2. O sentido cristão da morte
O enigma da morte do homem compreende-se somente à luz da ressurreição de Cristo. Com efeito, a morte, a perda da vida humana, apresenta-se como o maior mal na ordem natural, precisamente porque é algo definitivo, que só será vencida definitivamente quando Deus ressuscitar os homens em Cristo.

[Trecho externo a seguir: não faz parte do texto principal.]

In the data rows, zero lies at 4.5, halfway between 4 and 5.
Some points, each followed by its number:
[4 3 4 5 6 4 5 4 2 7 6 2 4 6 5 6 3] 0
[4 5 6 4 3 4 5 2 3 3 4 6 4 3 3 2 3] 1
[3 3 2 5 5 4 4 4 6 4 4 4 6 4 4 3 4] 2
[6 5 5 5 4 5 6 4 5 6 4 3 4 4 4 2 6] 3
[4 8 5 6 2 5 6 1 3 3 7 7 5 4 4 5 6] 4
[4 4 3 5 7 5 5 5 2 3 6 1 2 8 8 6 3] 5
[6 5 6 4 2 4 6 5 3 3 3 6 3 3 3 5 3] 6
[8 3 7 4 4 4 5 4 2 3 5 2 3 6 5 6 3] 7
[5 5 3 3 4 2 2 4 6 7 8 7 1 2 3 2 3] 8
[6 3 5 3 6 5 2 4 6 4 1 4 7 3 5 2 7] 9
[4 5 2 7 6 7 4 5 5 7 7 5 3 6 5 6 6] 10
[6 8 6 6 4 6 4 2 6 3 6 2 3 6 6 6 7] 11
Which point above is nearest to each new point? Its number follows each.
[5 7 3 6 4 6 5 3 6 3 8 6 4 4 3 5 4] 4
[4 7 5 4 1 1 5 3 6 3 5 9 7 3 4 2 3] 1
[3 2 3 5 5 6 3 7 6 3 4 6 3 3 3 2 7] 2
[5 6 4 5 5 5 5 4 3 7 6 3 4 6 5 5 4] 0
[2 3 3 3 4 5 4 7 6 3 2 4 7 3 4 6 3] 2
[5 2 5 3 3 2 5 2 2 7 4 2 4 5 4 6 3] 0
[7 3 6 3 7 5 3 5 6 3 1 3 8 4 5 2 7] 9
[6 6 5 5 5 4 5 3 2 7 6 3 4 7 6 6 3] 0
[3 2 2 5 4 3 3 4 6 3 4 3 3 3 3 2 7] 2
[3 5 3 5 6 4 3 6 3 6 4 3 2 6 4 6 4] 0
[3 2 3 5 5 3 2 3 6 7 3 4 2 3 4 2 3] 2
[6 6 5 7 5 5 4 2 5 4 6 2 4 7 7 6 6] 11
[5 4 5 4 2 4 6 2 2 3 3 4 4 4 3 2 3] 1
[4 2 3 4 3 3 3 4 5 3 4 4 3 3 3 2 6] 2
[4 6 6 3 7 9 3 7 6 3 4 6 7 4 6 6 7] 9
[4 9 3 6 4 6 7 2 6 3 9 7 4 4 4 6 3] 4
[3 3 4 5 5 5 3 4 3 7 3 5 6 4 5 2 4] 2
[6 5 6 3 2 4 7 4 6 3 3 6 6 3 4 6 3] 6
[5 6 3 6 5 6 4 5 5 6 6 5 3 4 3 5 6] 10
[4 9 6 6 2 6 7 0 2 3 7 7 6 5 4 6 7] 4
[5 6 3 7 7 6 5 5 2 4 6 2 6 9 9 6 3] 5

Por um lado, a morte é natural no sentido em que a alma pode separar-se do corpo. Por este ponto de vista, a morte marca o término da peregrinação terrena. Depois da morte, o homem não pode merecer ou desmerecer mais. «Com a morte, a opção de vida feita pela pessoa humana torna-se definitiva»[4]. Já não terá a possibilidade de se arrepender. Logo depois da morte irá para o Céu, para o Inferno ou para o Purgatório. Para que isto se verifique, existe aquilo a que a Igreja chamou de juízo particular (cf. Catecismo, 1021-1022). O fato de a morte constituir o limite do período de prova serve ao homem para orientar bem a sua vida, para aproveitar o tempo e outros talentos, para atuar retamente, para se consumir ao serviço dos outros.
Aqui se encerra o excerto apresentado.